Fitch Ratings forecasts debt financing expansion to fund Prabowo’s big-ticket plans, which would bring Indonesia’s budget deficit close to the legal limit but could also spur growth through increased economic activity.
itch Ratings projects an expansion in Indonesia’s debt financing next year when president-elect Prabowo Subianto’s big-ticket plans are accounted for, bringing the budget deficit close to the legal limit, which analysts say poses great risks but could also yield high rewards.
Thomas Rookmaaker, head of Asia-Pacific sovereigns at the multinational credit rating agency, revealed on Wednesday that it forecast a budget deficit equivalent to 2.9 percent of GDP for 2025, which would mark “quite a big jump” from the 1.65 percent logged in 2023.

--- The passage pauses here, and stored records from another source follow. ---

In the data rows, the value 128 means zero.
Some points:
[156, 92, 160, 151, 136, 185, 35, 112, 141, 119, 242, 79, 106, 133, 48, 154, 112, 172, 174, 154, 137, 122, 22, 110, 160, 255, 241, 115, 144, 74, 109, 66, 136, 37, 204, 122, 87, 100, 150]
[164, 99, 131, 148, 104, 224, 128, 185, 94, 135, 132, 101, 239, 169, 102, 150, 93, 141, 168, 148, 154, 82, 122, 58, 144, 196, 61, 90, 180, 134, 134, 143, 127, 121, 197, 24, 119, 195, 120]
[147, 132, 105, 116, 150, 175, 130, 168, 134, 214, 41, 82, 253, 143, 112, 120, 97, 83, 159, 70, 156, 76, 160, 104, 123, 160, 148, 116, 109, 135, 138, 112, 129, 130, 185, 103, 167, 158, 149]
[115, 97, 143, 134, 91, 188, 96, 135, 112, 188, 128, 87, 160, 126, 122, 150, 96, 80, 119, 102, 137, 110, 231, 92, 103, 200, 149, 120, 91, 140, 144, 192, 131, 114, 163, 95, 163, 160, 172]
[117, 137, 94, 138, 154, 144, 64, 167, 101, 178, 198, 110, 201, 141, 108, 138, 98, 113, 147, 196, 123, 104, 170, 121, 141, 148, 75, 102, 111, 132, 161, 122, 120, 113, 171, 50, 117, 183, 163]
[123, 121, 97, 126, 54, 131, 171, 171, 161, 187, 0, 75, 135, 132, 107, 144, 128, 82, 85, 181, 127, 67, 255, 115, 112, 223, 132, 119, 122, 144, 223, 152, 93, 103, 172, 85, 160, 220, 175]
[141, 95, 77, 146, 111, 168, 72, 120, 94, 211, 183, 122, 255, 113, 84, 135, 95, 169, 126, 158, 133, 95, 157, 125, 123, 190, 90, 144, 155, 117, 156, 177, 145, 139, 163, 77, 157, 241, 128]
[127, 111, 92, 143, 74, 223, 77, 161, 66, 185, 132, 96, 139, 112, 116, 138, 92, 111, 95, 201, 155, 112, 207, 121, 201, 105, 43, 148, 84, 129, 139, 203, 127, 118, 181, 138, 175, 150, 149]
[158, 136, 98, 174, 188, 134, 107, 177, 147, 131, 101, 105, 81, 171, 78, 138, 60, 58, 102, 55, 126, 75, 35, 164, 109, 183, 158, 114, 171, 131, 135, 96, 119, 109, 185, 124, 140, 71, 167]
[105, 118, 64, 189, 110, 189, 101, 207, 108, 178, 72, 105, 186, 77, 120, 140, 69, 143, 150, 133, 148, 90, 136, 98, 172, 112, 42, 125, 139, 92, 151, 139, 141, 113, 171, 95, 115, 215, 76]
[130, 151, 139, 144, 96, 135, 119, 175, 91, 215, 19, 60, 235, 149, 105, 150, 90, 116, 122, 156, 146, 88, 193, 54, 111, 93, 96, 137, 165, 76, 136, 116, 130, 103, 185, 145, 210, 203, 171]
[73, 116, 83, 100, 225, 90, 87, 204, 38, 187, 149, 73, 234, 203, 123, 107, 78, 122, 191, 77, 157, 110, 76, 127, 170, 83, 60, 108, 232, 79, 113, 183, 68, 135, 209, 115, 132, 214, 123]
[65, 108, 37, 129, 173, 150, 101, 179, 60, 176, 83, 73, 231, 131, 134, 130, 81, 147, 202, 100, 168, 83, 223, 62, 182, 66, 47, 83, 168, 102, 186, 150, 95, 142, 197, 133, 102, 255, 73]
[152, 139, 92, 204, 113, 152, 95, 134, 95, 130, 57, 100, 135, 142, 105, 161, 88, 62, 176, 89, 138, 91, 220, 73, 151, 189, 46, 118, 116, 124, 167, 131, 91, 117, 189, 98, 207, 167, 123]
[119, 127, 84, 98, 140, 152, 103, 180, 108, 213, 124, 53, 177, 128, 125, 121, 91, 114, 160, 85, 138, 112, 200, 62, 156, 125, 80, 143, 124, 73, 159, 113, 116, 127, 202, 21, 154, 203, 150]
[167, 119, 109, 191, 78, 208, 130, 156, 95, 255, 122, 88, 211, 142, 106, 126, 63, 150, 142, 136, 134, 127, 151, 109, 130, 190, 59, 123, 123, 88, 160, 82, 147, 129, 210, 43, 115, 203, 125]
[128, 104, 156, 134, 155, 114, 130, 163, 63, 171, 0, 84, 129, 199, 102, 86, 86, 90, 175, 0, 109, 71, 97, 102, 99, 204, 182, 69, 192, 156, 76, 215, 79, 78, 211, 207, 132, 170, 129]
[161, 110, 148, 175, 129, 129, 100, 153, 93, 107, 125, 73, 97, 174, 52, 118, 114, 84, 68, 82, 154, 99, 62, 183, 140, 201, 190, 91, 193, 78, 88, 124, 116, 137, 234, 154, 199, 106, 149]
[143, 113, 85, 166, 74, 69, 39, 157, 99, 131, 242, 116, 160, 124, 113, 158, 94, 94, 111, 212, 164, 109, 186, 139, 149, 212, 67, 147, 126, 82, 150, 138, 113, 118, 204, 0, 217, 234, 132]
[148, 119, 102, 200, 92, 182, 119, 174, 106, 193, 10, 103, 146, 155, 101, 163, 95, 105, 181, 230, 117, 75, 255, 94, 116, 184, 36, 93, 175, 129, 218, 191, 97, 86, 176, 0, 164, 191, 141]
[164, 141, 122, 166, 123, 204, 115, 154, 101, 176, 82, 71, 202, 129, 98, 155, 100, 131, 135, 151, 158, 76, 194, 94, 123, 210, 110, 99, 165, 130, 130, 110, 154, 91, 203, 123, 181, 162, 163]
[170, 96, 96, 179, 61, 190, 98, 191, 143, 183, 127, 109, 144, 125, 97, 189, 120, 53, 103, 188, 133, 97, 166, 161, 193, 248, 154, 93, 114, 177, 203, 150, 133, 131, 180, 28, 190, 75, 180]
[109, 152, 132, 82, 135, 213, 122, 170, 94, 189, 22, 68, 192, 142, 129, 130, 86, 131, 114, 196, 205, 113, 210, 109, 95, 101, 77, 148, 130, 36, 154, 134, 151, 137, 173, 202, 168, 190, 117]
[158, 106, 118, 154, 163, 153, 108, 166, 111, 226, 70, 86, 197, 220, 78, 113, 77, 118, 133, 63, 122, 65, 130, 122, 77, 173, 157, 118, 157, 167, 81, 121, 87, 75, 200, 158, 156, 167, 156]
[149, 145, 128, 145, 171, 97, 84, 154, 71, 127, 188, 116, 197, 121, 79, 161, 73, 145, 138, 168, 137, 120, 51, 112, 147, 227, 81, 102, 112, 90, 164, 99, 124, 112, 199, 106, 124, 185, 112]
[126, 143, 109, 129, 158, 167, 115, 173, 117, 168, 193, 82, 163, 105, 119, 160, 128, 66, 150, 165, 132, 45, 150, 95, 209, 189, 142, 56, 123, 124, 124, 174, 137, 118, 176, 125, 165, 140, 150]
[191, 155, 100, 214, 61, 203, 71, 174, 96, 167, 99, 80, 153, 128, 104, 162, 70, 185, 168, 178, 127, 94, 184, 131, 77, 198, 46, 123, 119, 153, 154, 133, 143, 124, 175, 88, 137, 115, 170]
[184, 119, 73, 183, 126, 162, 74, 199, 115, 100, 72, 68, 137, 125, 86, 106, 67, 148, 162, 20, 126, 91, 158, 98, 104, 160, 108, 190, 144, 103, 134, 85, 144, 80, 191, 84, 152, 116, 142]
[198, 121, 113, 201, 67, 196, 109, 166, 173, 153, 51, 40, 165, 152, 80, 144, 92, 139, 82, 202, 143, 119, 164, 120, 119, 205, 137, 157, 116, 98, 185, 95, 146, 108, 206, 65, 201, 125, 169]
[141, 120, 66, 125, 180, 125, 114, 161, 105, 184, 76, 101, 123, 141, 105, 125, 78, 79, 178, 0, 130, 33, 107, 129, 132, 191, 165, 86, 157, 183, 144, 178, 103, 91, 205, 163, 155, 142, 154]
[124, 133, 117, 103, 87, 123, 117, 97, 96, 247, 166, 118, 236, 116, 133, 134, 111, 83, 125, 117, 140, 88, 176, 113, 130, 140, 137, 103, 110, 137, 176, 172, 122, 116, 137, 141, 175, 108, 188]
[192, 119, 139, 137, 151, 165, 76, 147, 64, 230, 156, 102, 232, 173, 92, 126, 80, 175, 133, 140, 123, 93, 84, 111, 71, 201, 113, 164, 136, 129, 107, 173, 106, 159, 176, 60, 143, 179, 215]
[159, 135, 137, 210, 101, 141, 80, 106, 148, 165, 130, 78, 155, 130, 97, 168, 88, 89, 121, 118, 125, 104, 194, 156, 106, 180, 67, 86, 114, 105, 147, 146, 157, 103, 161, 102, 202, 96, 227]
[163, 96, 76, 161, 89, 135, 126, 115, 127, 127, 124, 111, 195, 115, 103, 147, 78, 108, 137, 90, 140, 80, 167, 101, 150, 190, 83, 93, 139, 138, 138, 190, 138, 115, 164, 142, 150, 128, 165]
[163, 102, 110, 183, 82, 201, 76, 120, 134, 108, 124, 105, 52, 110, 94, 192, 107, 141, 173, 216, 154, 110, 202, 87, 226, 255, 153, 67, 137, 148, 128, 164, 182, 63, 160, 132, 142, 105, 91]
[126, 110, 84, 165, 154, 180, 107, 200, 112, 80, 39, 79, 137, 152, 145, 124, 87, 125, 170, 64, 136, 58, 114, 124, 179, 133, 89, 77, 160, 165, 160, 173, 108, 127, 206, 199, 134, 139, 67]
[108, 103, 31, 162, 126, 101, 80, 182, 97, 144, 192, 97, 237, 149, 123, 160, 87, 132, 181, 92, 149, 84, 167, 92, 177, 128, 48, 88, 121, 108, 144, 168, 98, 108, 186, 80, 166, 222, 114]
[166, 124, 127, 184, 141, 147, 70, 129, 110, 154, 88, 87, 155, 123, 84, 149, 81, 123, 195, 162, 138, 86, 89, 159, 103, 211, 109, 114, 101, 87, 184, 156, 136, 58, 159, 0, 183, 105, 162]
[146, 157, 111, 181, 104, 158, 102, 117, 48, 212, 66, 82, 191, 145, 132, 120, 74, 137, 130, 153, 166, 133, 94, 96, 92, 171, 36, 145, 101, 63, 183, 124, 146, 125, 160, 113, 141, 188, 113]
[142, 131, 94, 147, 162, 172, 125, 147, 68, 185, 0, 88, 233, 142, 147, 132, 81, 121, 213, 109, 126, 94, 180, 81, 139, 139, 21, 94, 146, 95, 203, 104, 168, 95, 163, 112, 89, 222, 102]
[143, 97, 81, 140, 209, 176, 90, 221, 114, 183, 33, 81, 53, 140, 97, 112, 79, 31, 189, 154, 135, 93, 70, 123, 202, 184, 135, 83, 159, 113, 136, 151, 42, 89, 203, 168, 95, 157, 125]
Along one direction, these points spread out more than along any other. Take the direction at right angles to it along which they spread out most. Go by this last direction. For each point below, how far along it does it lie, from 0 to 99? The average is 50, and the first point in the table lies past the average. One standard deviation of the points above along it is 16.
[184, 123, 134, 166, 167, 221, 110, 158, 113, 129, 28, 57, 39, 135, 123, 126, 79, 92, 125, 0, 122, 33, 41, 147, 91, 188, 198, 89, 147, 135, 156, 144, 98, 91, 199, 210, 109, 19, 164] --> 38
[128, 111, 53, 143, 72, 168, 83, 126, 103, 197, 168, 115, 204, 124, 124, 167, 96, 121, 118, 86, 126, 110, 207, 96, 152, 149, 94, 79, 145, 99, 145, 174, 153, 128, 194, 128, 81, 233, 94] --> 46
[169, 100, 79, 187, 99, 166, 44, 123, 87, 125, 168, 110, 152, 91, 108, 135, 81, 98, 108, 184, 123, 98, 85, 115, 152, 203, 80, 120, 136, 174, 146, 74, 126, 129, 222, 48, 131, 188, 68] --> 64
[63, 135, 60, 176, 124, 95, 123, 147, 102, 98, 90, 64, 255, 151, 118, 126, 91, 119, 168, 76, 145, 67, 255, 70, 178, 106, 55, 111, 162, 129, 112, 131, 136, 148, 197, 174, 118, 255, 90] --> 26
[161, 119, 159, 170, 79, 136, 132, 197, 66, 142, 131, 73, 152, 162, 99, 125, 100, 175, 118, 182, 158, 97, 154, 131, 96, 205, 49, 180, 179, 119, 155, 152, 95, 129, 202, 0, 200, 182, 161] --> 64
[102, 144, 159, 115, 182, 119, 110, 163, 117, 251, 79, 54, 223, 170, 47, 113, 116, 74, 71, 114, 166, 69, 55, 55, 73, 150, 200, 117, 218, 54, 159, 173, 126, 111, 233, 122, 171, 166, 155] --> 35
[135, 137, 142, 141, 63, 115, 88, 129, 97, 221, 119, 69, 202, 104, 62, 151, 133, 85, 82, 173, 174, 84, 116, 70, 101, 232, 121, 119, 136, 126, 149, 152, 157, 150, 201, 86, 190, 148, 207] --> 66
[130, 118, 65, 190, 165, 208, 100, 124, 113, 151, 64, 85, 127, 129, 91, 168, 69, 132, 205, 168, 162, 105, 89, 114, 174, 255, 95, 127, 153, 117, 154, 74, 178, 84, 178, 219, 100, 150, 64] --> 47
[92, 129, 61, 104, 160, 131, 143, 189, 60, 151, 0, 121, 122, 189, 128, 107, 73, 55, 192, 83, 89, 24, 247, 137, 224, 168, 129, 47, 218, 169, 133, 227, 61, 94, 183, 207, 128, 200, 71] --> 17
[174, 104, 137, 160, 109, 139, 73, 152, 118, 229, 126, 117, 128, 163, 80, 115, 117, 86, 76, 68, 107, 90, 105, 86, 149, 233, 182, 56, 144, 101, 144, 93, 85, 96, 203, 91, 148, 149, 146] --> 54
[147, 125, 89, 143, 162, 207, 164, 167, 110, 125, 72, 80, 226, 160, 78, 133, 90, 109, 102, 66, 155, 77, 118, 134, 120, 174, 108, 82, 243, 158, 155, 151, 139, 117, 199, 192, 160, 155, 72] --> 31
[136, 107, 130, 184, 134, 118, 72, 157, 102, 184, 53, 109, 149, 121, 136, 152, 110, 58, 125, 44, 143, 84, 133, 142, 104, 184, 134, 96, 138, 129, 154, 153, 131, 110, 182, 106, 140, 149, 186] --> 45
[138, 121, 79, 161, 84, 126, 97, 166, 151, 140, 48, 98, 153, 120, 87, 178, 109, 85, 123, 255, 152, 129, 220, 124, 196, 204, 87, 125, 149, 75, 171, 116, 144, 104, 192, 15, 204, 173, 136] --> 72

Rookmaaker expected the incoming administration would “try to spend as much as possible” to fulfill Prabowo’s campaign promises, “including the free milk program”, but the budget deficit would “stay just under the 3 percent” cap.
Law No. 17/2003 on state finances mandates the state budget deficit, the shortfall that occurs when the government spends more than it collects from taxes and other revenue sources, must not exceed 3 percent of GDP in a fiscal year. It also limits the country’s accumulated debt to a maximum of 60 percent of GDP.
These restrictions are meant to ensure fiscal policy discipline to prevent a monetary crisis, like the one that hit the country in 1997 and 1998.
Since the law’s passage, Indonesia has not breached either limit, except during COVID-19, when the government temporarily lifted the deficit cap to alleviate the pandemic’s economic impacts by preemptively amending the 2003 law.
The policy measure pushed the fiscal deficit to as high as 6.14 percent of GDP in 2020 while the debt-to-GDP ratio rose to almost 40 percent, but stayed well clear of the 60 percent limit.